The Mother said, "The boy whom you have seen is none other than Mahamaya, the great cosmic Illusionist. She took you across the waters of the world in that form. Everything, husband, wife, or even the body, is only illusory. These are all shackles of illusion. Unless you can free yourself from these bondages, you will never be able to go to the other shore of the world. Even this attachment to the body, the identification of the self with the body, must go. What is this body, my darling? It is nothing but three pounds of ashes when it is cremated. Why so much vanity about it? However strong or beautiful this body may be, its culmination is in those three pounds of ashes. And still people are so attached to it. Glory be to God!"

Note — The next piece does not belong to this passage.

In the rows, zero is written as 128.
Named turns come first, each shown by rows before and after it. Which turns, in which order, take the first row of each pair that follows to the second? Write the first one first, as in the answered first pair.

"Once I spent a couple of months at Kailwar in the district of Arrah. It is a very healthy place. Golap-Ma, Baburam's mother, Balaram's wife and others were with me. The country abounded in deer. A herd of them would roam about in the form of a triangle. No sooner had we seen them than they fled away like birds. I had never before seen anything running so swiftly. Sri Ramakrishna would say, 'Musk forms in the navel of the deer. Being fascinated with its smell, the deer run hither and thither. They do not know where the fragrance comes from. Likewise God resides in the human body, and man does not know it. Therefore he searches everywhere for bliss, not knowing that it is already in him' God alone is real. All else is false. What do you say, my child?"

The Holy Mother had nettle-rash all over her body. She said, "I have been suffering from this ailment for the last three years. I do not know for whose sins I have been suffering in this body. Otherwise how is it possible for me to get any disease?"

I went to see the Mother one evening and found that a number of girls from the Nivedita School had come. Among them were two girls from South India.
Present Sister Nivedita School
When Mother learnt that they knew English, she said, "Let me see. Come on, translate this into English-'I shall now go home.'" One of them did it. Mother said again, "'What will you eat at home?'-how will that be in English?" Hearing the translation, Mother laughed heartily with joy. She asked them, "Can you sing?" When they answered in the affirmative, she asked them to sing a South Indian song. They began singing and Mother was delighted.